O chão, que antes estava tremendo, passou a se rachar, e os túmulos começaram a ser romper quando um dos raios atingiu o centro do desenho de Mago. O último elo entre a morte e a vida.


Não importava o motivo da morte daquelas pessoas. Se natural. Se assassinato. Se acidental. Se havia sido uma pessoa boa, ou uma pessoa ruim. Não importava mesmo, todos, sem exceção, começaram a se erguer e passariam a seguir seu mestre. Afinal de contas, não existe sexo, religião, cor, raça, gostos ou lembranças depois que se está morto, no final de tudo todos são iguais. Não há bens. Não há desejos. Não há sonhos. Não há nada. Só um vazio. E agora aquele vazio estava sendo preenchido pelo objetivo de um ser poderoso.


Irineu sabia de tudo isso e, mais fácil do que treinar crianças para o mal enquanto vivas, seria conseguir seguidores no mundo dos mortos. Corpos sem escolha eram como pessoas sem alma. Iscas fáceis de controlar e convencer.


Aos poucos o chão parou de tremer, o vento sessou e os raios partiram, deixando apenas o céu escuro como antes. Em poucos minutos todos já estavam em pé, diante de Irineu, em posição de combate e extremamente organizados em fila indiana, tanto para trás, quanto para os lados.

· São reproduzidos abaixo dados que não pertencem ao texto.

Each wall is flat, endless, passes through zero and stands at right angles to its row. A trip goes straight from one point to another. List the walls that it crosses, first one first.
(in the rows, 128 means zero)

Walls:
(1): [154 142 185]
(2): [146 138 161]
(3): [ 64 134  98]
(4): [120 170 142]
(5): [132 100  95]
(6): [73 78 63]
Trips:
[162  76 155] to [148 132 159] -> 5, 4
[114  53 180] to [121  96 168] -> 5, 6
[110 107 195] to [130 187 177] -> none
[207  92 133] to [249 136 119] -> none

Walls:
(1): [ 47 119 101 137 122 119 131 147  30 114 121  66 212 113]
(2): [158  95 146 223 170 126 128   8 166 120 139 117 231  86]
(3): [115 210 115 137 159 103 173 113 134 118 157 140  55   7]
(4): [102 196 107 132 133 115 146 189 175 101  84 120  85 205]
(5): [155 155 163 153 175 177 163 118 138  83  94  81  95 115]
(6): [130 165 174 102 108 114 131  67  23 140 160 126 129 215]
(7): [ 83 127 158 176 124 135  97 109 122 148 103 125  69 173]
(8): [134  97 172 109 165  56 143  56 133 104 105 103  80 133]
Trips:
[131 111  89 172  98 106 137  65  92 216  67  87 104  43] to [ 68 147 111 148  98 110 176 188  66 168  84 103 112 210] -> 6, 2, 4, 8, 3
[ 97 160  90 164 114 162 156  74 138 171  52 119  36 102] to [179  73  87  90 112 126 100  82 131 127 145 150 145  85] -> 2, 4, 5, 7, 3
[ 63 107 192  73 114 176 141 138 181  80  70 133 117 119] to [122 110 105 199 154 141  55 156 134  69  71 138  70 101] -> 3
[ 97 170  66 121 184 182 124 150 152 157  79 140 158 104] to [185 116 133 219 143 172  76 133 143 164 135  75 134 106] -> 2, 7, 4, 1, 3
[ 95 161 185 115 136 130 124 130 184 142  79 210 113  89] to [ 82 128 112 166 161 126 124  89 216  14  97  78 148 194] -> 2, 3, 1

Walls:
(1): [144 210  93 197 121 150  40 117 132 172 170 133 142 136 126  83 139  93
 141 120 214  60 139 143  91 147 127 124  92  99  85 231 158 122 136 142
 134  86 117 100 105 155 151 114 119  50 162  97]
(2): [130 115 180 151 171 154 171 169  90 159 100 199 115  75 170 149  93 104
 166  86 115 101  94 203 163 114 151 141 128  84  92 132 143 157 168 117
 186 111  71  97 160 162  61 137 134  87  70 119]
(3): [117 117 185 173  42 162  71 138 123  54 101 141 122 101 108 179  88 113
  59 118 125 157 123 105 130 114 105  73 157  81 146  79 147 120 118 152
 187  95 176 105 114 187 161  73 158 138 130 174]
(4): [121  46 149  97 137 111 106  93  94 113 103 119 158 113 192 151 177 195
 122 152 116 163 171 157 218 126 145 118  78 189 144  93 127 190  74 124
  48 156 193 156 146 236 142 167  79 147 142 110]
(5): [ 90  98  79 107 131 109 116 160 126 136 109  77 179 114 117 138 190 115
 117  80 149 155  96 186 110 109 129 118 130 118 169 166 110 165 133 161
 150 188 170 142  86  56 145 187  66 121 104 182]
(6): [188  87  91 118 105  59 121 129 118 126 198 152 144 153 109 104 171 179
  78  94 140 169 125 132 156 165 120  90  71 105 135 113 147 140 137 174
 174 150 131 121 181  81 138  50  81  96 144  97]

- Ouçam – Irineu falou com objetividade -, temos em torno de dois mil de vocês aqui e todos já sabem o motivo disso. Vamos nos separar em dois grupos. O primeiro grupo vai para o norte, subindo em direção ao distrito federal, o segundo vai para o sul, recrutando todos pelo caminho. No final, vamos nos encontrar aqui novamente, no centro de São Paulo, essa será nossa casa. Enquanto isso eu e Mago vamos recrutar todos por aqui e deixar o ambiente mais, como posso dizer, a nossa cara – e Irineu gargalhou. Todos os outros o acompanharam. – Silêncio – Irineu gritou -, todos sabem o que precisam fazer. Você e você – Irineu falou, apontando para os dois esqueléticos mais próximos -, liderem os grupos. Não deixem nenhuma ossada passar. Quero todos aqui em uma semana.


Eles passaram a bater um braço no outro e gritar. Como um grito de guerra e terror. Aquele tilintar de osso batendo em osso arrepiou até mesmo Mago, que era a única raça diferente naquele lugar, naquele momento. Temeu. Mas sabia que ainda havia muito trabalho a fazer e ficou pensando em como as coisas seriam a partir dali.

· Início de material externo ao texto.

Each row of a before or after table is a point. One or more steps were done to the points. Then noise was added and the rows were shuffled. The steps act on how far a point lies along the listed directions, d1 being the first. Write out the steps. A step turns or swaps two directions, mirrors them in a line or flattens them onto one, adds a multiple of one to another, or multiplies one. Angles are multiples of 10 degrees, from the lower direction toward the higher: turns from -170 to 170, lines from 10 to 170 but not 90. Use the fewest steps. Two steps may share a direction if one is a turn and the other turns, adds or multiplies; they go together, in the order done. Otherwise the lowest direction goes first.
In the rows, zero is written as 128.

Directions:
(1): [120 194 152]
(2): [155 153  67]
(3): [ 63 130 100]
Before (10 x 3):
[[106 126 188]
 [194 119  39]
 [100  93 132]
 [189  66 118]
 [167 124  77]
 [ 90 154 110]
 [202 103  58]
 [115 105 159]
 [150 139 108]
 [ 98 148 183]]
After (10 x 3):
[[ 78 106  34]
 [164 160 114]
 [139 106 161]
 [160 101 136]
 [102 114  73]
 [ 73  91  51]
 [106 140  99]
 [141 129 191]
 [144 156 188]
 [ 84  59 111]]
Steps: mirror d2 and d3 in the line at 20 degrees

Directions:
(1): [ 77  56 130  61 141 143 148 109]
(2): [129 181 115  96 107 198 191 143]
(3): [ 86 150 173 170 167 105 188  87]
Before (8 x 8):
[[ 93  88 131 112 149 113 111 120]
 [ 97 125 145 124 152 129 177 100]
 [175 202 117 181 113 136 113 151]
 [116 126 130 121 143 123 129 123]
 [112 114 137 105 133 143 142 101]
 [111 111 131 103 136 146 164 118]
 [103 104 129 110 128 108 136 121]
 [111 111 112 113 130 148 150 120]]
After (8 x 8):
[[123 128 139 164 134  72 112 119]
 [131 139 129 137 140 114 118 128]
 [138 141 145 161 136 108 114 103]
 [129 143  77  23  84 248 172 168]
 [125 130 126 165 141 109 131 114]
 [114 116 150 186 163  61  83 113]
 [164 178 119 161 121 127 129 137]
 [142 143 139 166 141 108 133 120]]
Steps: turn d1 and d3 by 120 degrees; add -1.5 times d3 to d2

Directions:
(1): [117 137 150 101 140 106 153 146 204  55  62]
(2): [102 169  98  50 141 174  59 166 143 129 147]
(3): [155 181 167 148 178 100 133 137 194 186 171]
(4): [ 80 192 175 146 142 139 151 172  65 148  78]
(5): [ 76 135 154 113 171 165 175  73 120  81 192]
Before (9 x 11):
[[ 99 129 146 137 145 138 178 102 106 109 167]
 [153  76  84  90 132 103 119 100 188  77 177]
 [ 86 146 217 184 167 112 217  89  77 172 162]
 [ 86 120  70 105  53 155  97 205  37 166  33]
 [102 111 136 122  85 125 125 159 173  69  54]
 [140  99 146 173 144 136 161 103  80 116 187]
 [124 143 116 120  98 131 108 194  53  87  70]
 [141  88 103 130  85 121 143  67 147  54  53]
 [181 118 101 144 101  94 167 101 172 122 162]]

- Mago – Irineu o tirou do transe -, divida o pó da virgem em três e entregue uma bolsa para cada um deles e explique o ritual. Logo todos deverão estar aqui com novos recrutas.


Mago fez o que Irineu pediu, chamou os dois esqueléticos, explicou tudo tão rápido quanto conseguiu e eles voltaram para junto dos seus, que agora já estavam separados em dois grupos.


- Mortais – Irineu gritou.


- Mortais – todos gritaram também, em unissono.


Mortais. Irineu pensou. Os verdadeiros mortais irão temer isso.


- Vão – Irineu gritou. E todos começaram a se transformar em pó e partiram em direção ao céu. Em busca de recrutas. Em busca de destruição. Em busca de sua glória.